Of course, as with all games,
not everything in Days Gone works as well as it should. The irony being that most of them are problems we’ve seen in, well, other games.
For starters, some melee weapons wear down way too quickly, though you can learn to fix some with all the scrap metal you find lying around. Similarly, Deacon’s motorcycle is such a gas guzzler that you have to constantly stop for gas.
Deacon also has the ability to survey his surrounds like Batman did in Batman: Arkham Knight and Lara Croft does in Shadow Of The Tomb Raider. But like their vision modes, the one in Days Gone doesn’t stay on very long, even when you upgrade it, doesn’t permanently mark found items, or distinguish from a distance between items you need and ones you don’t.
Visibility is also an issue in Days Gone. And, again, they’re issues we’ve seen before. For one thing, the targeting reticule for your guns is made of such thin lines that it’s hard to see. The same can also be said of the text in the menus and button prompts, which are so small that they can be hard to read if you sit at a reasonable distance from your TV. Though it also doesn’t help that some of the menu text is is light grey on grey or white backgrounds and dark green on green.
As for unique issues, Days Gone gives you money for killing freakers, provided you collect their ears. But while you thankfully don’t have to do your impression of Michael Madsen from Reservoir Dogs to collect them, you just have to walk over their bodies, there’s always a split-second delay before you can grab them. Which may not seem like a big deal, but when you’re trying not to be spotted by other freakers, it can mean the difference between life and lunch.

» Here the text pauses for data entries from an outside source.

155 147 101 123 113 141 70 97 133 79 -> Mag
123 120 77 151 136 105 41 150 149 77 -> Pifet
147 156 44 189 156 96 69 158 187 77 -> bezi
153 143 93 116 116 148 72 116 90 58 -> fudi
108 116 125 94 102 121 116 87 121 119 -> sizik
present: 121 120 -> no
present: 151 136 105 41 -> yes
present: 77 120 123 -> no

155 145 194 50 104 84 112 93 118 141 78 120 = Visig
31 118 65 79 5 184 181 25 117 113 116 45 = talim
25 124 29 55 20 100 96 49 38 67 188 121 = zalip
present: 118 65 -> yes
present: 112 116 -> no
miss talim: 45 25 118 181 184 117 31 116 79 5 113 -> 65

119 88 118 142  silon
101 103 103 134  Pabi
103 90 91 113  linal
29 28 78 107  fafa
90 79 115 133  Pon
180 146 115 102  mifus
106 102 104 159  Pupon
172 156 124 67  Biv
miss Biv: 67 156 172 -> 124
miss fafa: 78 28 107 -> 29
present: 29 28 78 -> yes
present: 142 118 88 119 -> no

11 132 139 114 60 51 129 = rege
91 97 99 98 88 109 105 = Lovo
101 97 96 98 114 100 106 = kap
miss Lovo: 105 91 109 99 88 97 -> 98
present: 51 129 -> yes
miss kap: 96 106 97 101 114 98 -> 100

90 53 113 143 37 149 = serok
101 50 105 133 41 141 = Zoz
115 13 131 105 105 61 = Ziled
122 18 130 97 104 75 = noz
129 33 134 56 146 46 = tovod
104 32 115 130 43 138 = Fego
88 84 105 101 83 101 = ziguv
123 16 132 89 117 58 = leru
127 43 126 62 147 45 = kunop
95 84 107 107 108 52 = veseb
92 77 104 116 59 138 = Duto
77 172 70 121 85 150 = giv
present: 113 143 37 -> yes
miss veseb: 84 108 107 107 52 -> 95
present: 92 77 -> yes

58 147 119 49 65 148 65 120 -> tez
95 158 96 127 50 83 50 97 -> Koti
29 22 109 91 76 135 76 144 -> Busi
133 68 51 118 150 108 150 179 -> zome
present: 49 119 -> no
miss Koti: 158 50 83 127 95 50 97 -> 96
present: 150 108 -> yes
miss tez: 49 65 148 119 65 147 58 -> 120
miss tez: 119 65 148 65 49 120 58 -> 147

99 56 92 130  fibez
67 167 42 126  mun
158 52 144 143  nufop
68 134 81 78  Sis
76 97 142 82  Bavop
104 87 76 142  sima
28 162 161 65  Ruseb
151 84 114 145  dasi
108 171 27 108  rop
54 96 65 85  pagu
15 148 34 120  dena
present: 65 161 -> no
present: 67 167 42 -> yes
miss Ruseb: 161 28 65 -> 162
present: 91 130 -> no
present: 148 15 -> no
miss nufop: 143 158 52 -> 144
present: 108 171 -> yes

While these irritations are, well, irritating,
they don’t ruin Days Gone. Especially since most of their irritability is because we’ve suffered these indignities before (and probably will again). Instead, by combining previously uncombined mechanics from both similar and disparate games, the good people at SIE Bend Studio have come up with something addictive, exciting, scary, and, well, potentially inspiring for some other game developers.